Carlos the Jackal, the Venezuelan terrorist, will be tried in a court in France on Monday (March 13) over the deadly 1974 grenade attack in Paris. The attack at the Drugstore Publicis, a busy shop located in Saint-Germain-des-Pres, killed two men and left 34 people injured.
Read: Terror attack foiled in France: 4 arrested from raids across country
Apart from hurling the grenade at the pharmacy on the September 15, Carlos is also guilty of four bombings in Paris and Marseille in 1982 and 1983, which killed a total of 11 people and injured nearly 150.
Here are five things to know about him:
- His real name is not Carlos
Born Ilich Ramírez Sánchez, it is said that an officer called, Bassam Abu Sharif of the Popular Front for the Liberation of Palestine (PFLP) gave Sánchez the code name 'Carlos' because of his South American roots.

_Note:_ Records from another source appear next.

Below is a small trained network, with its code and all its weights. Each question gives an input and a target symbol and asks what happens when units are switched off, that is, made to give their printed mean instead of their output.

import numpy as np


def w(rows, s, z=0):
    codes = np.array(rows[::2]) - 128.0
    scale = np.full(codes.shape[1], s)
    scale[-1] = z or s
    return codes * scale


def f(y):
    return np.maximum(y, 0)


def softmax(a):
    e = np.exp(a - a.max(-1, keepdims=True))
    return e / e.sum(-1, keepdims=True)


def log_softmax(a):
    a = a - a.max(-1, keepdims=True)
    return a - np.log(np.exp(a).sum(-1, keepdims=True))


def net(x, mask):
    ids = ['αβεθλμξτω'.index(c) for c in x.split()]
    T = len(ids)
    res = E[ids] + P[:T]
    u = 0
    for l in range(2):
        q, k, v = (res @ M[l].T for M in (Q, K, V))
        z = softmax(np.where(np.tri(T) > 0, q @ k.T / 4**0.5, -1e9)) @ v
        res = res + np.where(mask[u], z, O[l][:, -1]) @ O[l][:, :-1]
        u += 1
        y = f(res @ A[l][:, :-1].T + A[l][:, -1])
        res = res + np.where(mask[u : u + 8], y, B[l][:, -1]) @ B[l][:, :-1]
        u += 8
    return log_softmax(res[-1] @ U[:, :-1].T + U[:, -1])


Q, K, V, O, A, B = {}, {}, {}, {}, {}, {}
E = w([
[113,80,117,140,124,107,40,145,96,75,76],'α',
[82,58,141,137,94,189,155,182,112,66,180],'β',
[152,146,156,84,109,243,89,182,92,134,83],'ε',
[129,88,135,176,50,77,137,119,109,112,156],'θ',
[101,106,127,75,114,153,136,85,148,182,105],'λ',
[206,174,172,111,109,95,104,100,85,145,65],'μ',
[155,110,43,103,136,158,113,81,86,159,180],'ξ',
[193,148,180,110,130,149,240,162,118,124,161],'τ',
[142,148,104,97,254,97,191,115,90,59,154],'ω',
],0.0058)
P = w([
[104,7,200,241,190,165,145,134,77,188,71],'0',
[178,76,173,91,157,116,49,176,98,162,221],'1',
[178,28,132,106,109,151,128,92,80,123,111],'2',
[33,136,144,226,154,159,197,112,20,190,47],'3',
[175,127,151,73,144,104,58,160,129,145,226],'4',
[165,84,98,108,102,141,143,104,134,108,105],'5',
[33,174,116,191,124,147,212,126,37,156,46],'6',
[168,172,121,49,131,97,70,163,148,122,231],'7',
[164,134,70,107,87,139,155,98,168,79,109],'8',
[32,218,90,172,101,133,223,133,60,127,41],'9',
[160,220,100,29,114,87,80,156,177,99,237],'10',
[162,180,45,89,65,135,165,93,196,51,110],'11',
[21,254,67,136,71,116,241,138,77,101,46],'12',
],0.0054)
Q[0] = w([
[14,176,103,228,134,111,173,117,115,115,102],'0.h1',
[163,102,122,112,137,66,4,121,200,116,235],'0.h1',
[112,16,108,158,76,92,158,94,139,93,129],'0.h1',
[122,146,125,140,123,76,76,98,93,107,10],'0.h1',
],0.028)
K[0] = w([
[120,206,29,132,59,88,156,126,190,30,151],'0.h1',
[139,6,178,250,129,112,74,159,111,119,96],'0.h1',
[38,86,129,112,87,45,130,97,121,147,191],'0.h1',
[134,186,68,99,133,51,47,99,122,144,65],'0.h1',
],0.025)
V[0] = w([
[15,106,111,62,183,164,81,149,183,101,84],'0.h1',
[130,134,119,121,74,155,124,98,146,172,125],'0.h1',
[149,120,140,101,124,56,201,53,185,215,133],'0.h1',
[121,153,246,137,51,92,129,207,144,143,90],'0.h1',
],0.011)
O[0] = w([
[112,71,156,86,114,26,132,131,208,200,71,2],'0.h1',
[145,112,111,152,100,138,125,59,166,133,166,109],'0.h1',
[65,154,195,138,157,204,115,28,172,106,157,90],'0.h1',
[198,161,133,254,128,152,105,188,209,102,115,106],'0.h1',
],0.0067,0.0014)
A[0] = w([
[110,116,91,151,118,213,131,82,128,73,68,152],'0.n1',
[195,116,146,119,126,30,175,90,148,147,157,86],'0.n2',
[109,125,145,100,168,166,14,133,172,73,194,183],'0.n3',
[69,62,125,156,138,80,152,146,175,116,94,33],'0.n4',
[119,156,119,75,136,120,49,129,90,143,241,25],'0.n5',
[144,71,120,9,158,97,74,188,157,97,165,142],'0.n6',
[76,98,122,120,165,152,151,59,242,181,96,1],'0.n7',
[188,93,77,87,127,167,146,76,97,108,137,183],'0.n8',
],0.011,0.0022)
B[0] = w([
[166,134,117,210,88,66,158,53,156,183,128,255],'0.n1',
[102,119,80,98,159,207,140,50,107,59,124,162],'0.n2',
[90,83,69,9,162,199,103,162,70,52,95,214],'0.n3',
[86,96,193,87,122,55,185,195,170,157,75,147],'0.n4',
[96,199,254,148,123,116,52,190,175,202,203,207],'0.n5',
[210,160,147,222,89,105,146,20,96,139,199,237],'0.n6',
[248,203,147,204,128,185,130,191,112,162,162,168],'0.n7',
[186,61,41,92,149,126,143,144,130,57,78,254],'0.n8',
],0.0087,0.0039)
Q[1] = w([
[154,128,191,102,89,161,69,120,153,95,165],'1.h1',
[170,62,52,75,76,105,50,161,176,150,132],'1.h1',
[32,155,85,171,62,127,231,86,29,209,3],'1.h1',
[113,204,114,100,246,103,75,105,117,87,217],'1.h1',
],0.018)
K[1] = w([
[151,72,164,168,96,174,128,133,127,133,81],'1.h1',
[100,63,46,138,89,130,63,133,134,201,154],'1.h1',
[125,250,71,74,84,87,181,135,201,63,152],'1.h1',
[135,85,136,173,254,92,166,156,96,103,163],'1.h1',
],0.018)
V[1] = w([
[114,127,175,143,234,66,242,141,141,7,192],'1.h1',
[78,33,109,151,37,205,217,155,135,134,250],'1.h1',
[75,89,125,152,8,69,55,130,139,44,122],'1.h1',
[78,88,58,179,215,97,49,86,95,144,164],'1.h1',
],0.013)
O[1] = w([
[102,160,103,180,228,102,2,114,144,102,94,124],'1.h1',
[78,153,46,135,194,47,181,141,141,173,191,238],'1.h1',
[94,64,201,165,159,99,178,151,106,93,182,1],'1.h1',
[130,190,176,69,116,93,126,128,151,47,133,107],'1.h1',
],0.01,0.0041)
A[1] = w([
[91,8,121,69,167,121,171,101,91,93,76,139],'1.n1',
[56,151,101,108,156,142,120,172,116,139,56,4],'1.n2',
[122,159,216,200,108,165,128,101,153,115,123,27],'1.n3',
[84,101,135,58,130,145,152,252,106,128,108,136],'1.n4',
[204,115,146,148,94,80,153,169,181,147,121,66],'1.n5',
[74,115,135,169,121,98,180,170,92,112,92,100],'1.n6',
[71,141,134,100,185,96,121,218,127,96,103,147],'1.n7',
[93,128,180,141,104,109,159,124,206,196,80,134],'1.n8',
],0.015,0.0028)
B[1] = w([
[137,138,87,71,78,164,73,62,80,247,118,224],'1.n1',
[54,122,122,143,170,179,148,169,80,100,181,213],'1.n2',
[141,88,220,168,147,197,152,55,115,167,114,169],'1.n3',
[139,92,152,225,79,88,105,233,82,134,98,187],'1.n4',
[94,146,121,133,191,121,111,118,177,39,92,254],'1.n5',
[166,155,139,127,144,117,119,134,180,45,102,194],'1.n6',
[126,72,149,62,119,128,173,107,229,175,98,237],'1.n7',
[128,176,179,87,104,91,131,129,91,128,224,193],'1.n8',
],0.014,0.0068)
U = w([
[114,172,187,137,134,104,34,117,162,164,79,3],'α',
[130,97,156,141,109,93,169,154,174,184,123,89],'β',
[135,134,146,149,96,142,112,192,67,83,118,127],'ε',
[200,119,75,143,150,115,158,107,195,3,67,192],'θ',
[126,194,192,82,106,99,142,141,109,108,219,152],'λ',
[142,99,186,159,128,162,180,102,113,139,147,94],'μ',
[160,104,78,87,79,144,133,89,93,186,107,179],'ξ',
[96,147,98,235,171,88,135,139,87,186,157,151],'τ',
[72,121,154,92,154,181,117,147,130,120,129,59],'ω',
],0.0054,0.004)

Each question gives the input, a string of symbols that net reads in full, and the target symbol t.
The units are the heads (4 rows each of Q, K, V and O) and the neurons (one row each of A and B). Each row of codes is followed by its name. A weight is (code - 128) times the scale printed after its matrix; where a second scale follows, it is the last column's (O, A, B and U).
mask holds one flag per unit, layer by layer, with each layer's heads first. A switched-off unit (its flag False) gives its mean, the last column of its rows in O or B, instead of its output. The means were averaged over made-up inputs and are rounded, as every weight is.
A unit's drop is (log p(t) with every unit on - log p(t) with that unit switched off) / (log p(t) with every unit on - log p(t) with every unit switched off).
The circuit of an input: a set's keep is (log p(t) with only the set's units on - log p(t) with every unit switched off) / (log p(t) with every unit on - log p(t) with every unit switched off). Starting from the 12 units with the biggest drops (on a tie, the unit counted first), units are removed one at a time, each time the one whose removal leaves the highest keep (on an exact tie, the one counted first), for as long as the keep stays at least 0.8.
circuit, biggest first: the units of the circuit, biggest drop first
unit that matters most: the unit with the biggest drop
top k neurons: the k neurons with the biggest drops, biggest first
k most important neurons of layer l: the k neurons of layer l with the biggest drops, biggest first
input α λ μ λ ω τ, target ξ: unit that matters most => 1.n1
input λ τ ε α β β λ ε θ ε τ, target ξ: circuit, biggest first => 1.h1, 0.n7, 0.h1
input ξ μ β λ λ τ λ β ξ ε λ λ ξ, target ξ: 2 most important neurons of layer 0 => 0.n8, 0.n5
input α τ β λ ε α α μ, target μ: circuit, biggest first => 1.h1, 1.n3, 0.n6, 0.h1
input β ξ λ ω, target ω: circuit, biggest first => 1.h1, 1.n2, 0.h1, 0.n6
input τ α β λ λ α, target θ: circuit, biggest first => 0.h1, 1.n5, 1.h1
input ξ ε α μ ε, target λ: circuit, biggest first => 1.h1, 0.n5
input β θ ω θ ω β β λ λ λ ω ξ β, target ω: circuit, biggest first => 1.h1, 1.n2, 0.n6, 1.n7
input ξ θ ε ε, target θ: circuit, biggest first => 1.n6, 1.h1, 0.h1
input α μ τ λ ω τ μ ω, target μ: circuit, biggest first => 1.h1, 0.n6, 0.h1, 1.n3
input β β β θ λ ω β λ θ β τ α, target ξ: top 4 neurons => 1.n1, 0.n5, 0.n7, 0.n3
input α ω β λ τ μ ω β λ λ λ μ β, target μ: circuit, biggest first => 1.h1, 1.n3, 0.n8
input λ λ τ ξ ε β ε β ε θ α ξ, target θ: top 2 neurons => 0.n7, 1.n5
input μ ω λ λ θ β ω ω λ α, target ω: unit that matters most => 1.n2
input τ β β ε μ ξ α, target ξ: circuit, biggest first => 0.h1, 1.n1, 0.n5
input ξ ω ω β μ ω θ τ α ξ, target τ: circuit, biggest first => 1.h1, 1.n2, 1.n7
input θ μ λ τ ξ ω τ α λ β λ α ξ, target ξ: circuit, biggest first => 0.h1, 1.n1, 0.n8, 0.n6
input ω τ ω α θ τ, target θ: top 3 neurons => 0.n8, 0.n3, 1.n1
input θ ω ω, target θ: top 2 neurons => 0.n6, 0.n3
input ε λ θ ξ ξ, target θ: 2 most important neurons of layer 1 => 1.n5, 1.n1
input β β λ τ ε, target τ: top 2 neurons => 0.n6, 0.n4
input θ β λ θ ξ α ξ θ ε θ, target θ: unit that matters most => 1.n6
input μ ω β α θ θ ω λ α ω ω, target ε: 2 most important neurons of layer 0 => 0.n3, 0.n1
input ω θ ε τ λ, target α: top 2 neurons => 0.n6, 0.n5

Later Carlos was dubbed as "The Jackal" by The Guardian, after a copy of the novel 'The Day of the Jackal' by Frederick Forsyth was found among his belongings.
- Believer of Communist ideologies
Born in October 12, 1949 Carlos was born in Venezuela. His father, a Marxist lawyer, was a stark believer in communist ideology. In fact, despite his mother's request to give their firstborn child a Christian first name, his father named him Ilich, after Vladimir Ilyich Lenin; while his two other brothers were named Lenin and Vladimir. As a teenager, Carlos was a member of the Venezuelan Communist party, who reportedly received his first guerrilla training in Cuba in the mid 1960s before joining the PFLP in the 1970s.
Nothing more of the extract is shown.